At its heart, the Gun Club is little different from Boalt’s 65 or so other student groups. “Law school can be a very overwhelming, very alienating, very mentally and physically exhausting experience,” Benemann said. “The whole idea is to get a group of people together who are like-minded who have your back.” By the same token, their antics inject a measure of levity into campus life.

Professor Bob Berring first learned about the Gun Club upon joining the faculty in the early 1980s, and today holds it in esteem. The fraternity’s staying power in spite of its secrecy has impressed him. “They’re almost a mystical presence,” Berring said. “Everybody’s talking about it, but nobody knows what it is.”

Building Services Manager Lisa Ferrari and Director of Student Services Mysliwiec see the club differently. Until an agreement was recently brokered through Benemann requiring Gun Club members to clean up after their pranks, these two were most often stuck with the task. Both declined to comment on the club.
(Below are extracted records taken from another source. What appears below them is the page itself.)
A landscape with many valleys, sampled at points; each row gives a point and its height.
A ball rolls from a point to the lowest of its 6 nearest points, and stops where none of them is lower. Distance is the straight distance between rows; heights are no part of it.
Q558: [176,111,157,196,182,114,189,84,126,108,175,137,133,150,97,158,116,117,92,150,113,123,171,131,61,120]  h=163
Q706: [101,130,98,60,75,150,56,134,159,97,154,111,126,47,114,122,114,124,168,120,103,112,105,101,113,158]  h=485
Q735: [108,157,124,137,170,121,140,143,114,157,153,130,164,180,97,117,139,135,136,99,163,148,148,100,141,103]  h=325
Q141: [168,138,167,157,153,132,187,110,149,138,141,139,89,123,162,142,124,131,93,126,158,156,110,143,102,106]  h=173
Q831: [77,102,91,91,142,132,116,99,119,113,120,94,105,148,142,129,143,107,181,102,121,138,131,108,159,97]  h=243
Q231: [122,131,123,131,135,135,140,159,144,130,115,145,101,145,126,116,118,148,129,120,153,139,83,139,155,99]  h=54
Q497: [81,111,122,126,166,127,122,107,109,122,138,134,144,161,88,100,127,122,154,140,126,143,129,111,172,93]  h=270
Q322: [146,134,126,148,174,148,185,116,141,163,122,138,113,146,148,113,147,128,114,143,138,151,118,128,120,114]  h=201
Q263: [116,134,112,96,145,111,153,169,134,141,157,120,122,143,157,128,144,129,154,100,176,127,107,110,144,103]  h=254
Q407: [92,126,161,173,212,126,150,106,71,83,127,168,204,155,100,138,137,146,122,139,98,93,189,166,145,158]  h=15
Q189: [137,145,145,168,210,150,145,125,109,164,144,109,184,167,110,90,121,137,120,117,148,144,170,104,127,106]  h=298
Q692: [128,121,134,106,29,127,85,149,133,132,114,82,92,98,150,136,107,108,152,107,71,102,95,133,113,182]  h=53
Q490: [109,127,126,161,205,112,129,90,72,141,120,104,196,171,100,100,161,130,127,131,114,95,148,135,119,119]  h=238
Q495: [164,140,121,116,106,127,135,124,153,105,130,133,60,94,144,98,114,149,64,143,128,144,71,154,119,94]  h=166
Q19: [134,141,79,100,88,149,59,121,192,137,150,160,122,94,86,105,108,125,154,86,36,111,106,109,156,141]  h=638
Q615: [160,121,134,131,187,155,180,133,171,167,109,119,133,146,181,127,124,124,135,141,145,163,147,165,102,131]  h=215
Q327: [75,167,139,151,193,121,139,86,89,127,146,141,215,152,110,93,128,146,125,109,142,111,179,135,159,127]  h=275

The student body, meanwhile, doesn’t know what to think. Anonymous reactions to Gun Club pranks exposed on popular law school student blog Nuts & Boalts (one of which Benemann says was in fact not done by the club) range from the amused (“It’s just another reason I’m glad I chose Berkeley”) and the confused (“Seems very inside joke-y, only I have no idea who the insiders are”) to the dismayed (“An all-male secret society is about as far from what Boalt is about and why I came as you can get”) and the incredulous (“The gun club doesn’t exist”).

One imagines members of the Gun Club reveling in this ambiguity. Mindful of the delicate balance and of his position as staff ally, Benemann eventually gummed up: “I’ve probably told you too much already.”

Nate Seltenrich is a Bay Area writer and a frequent contributor to California.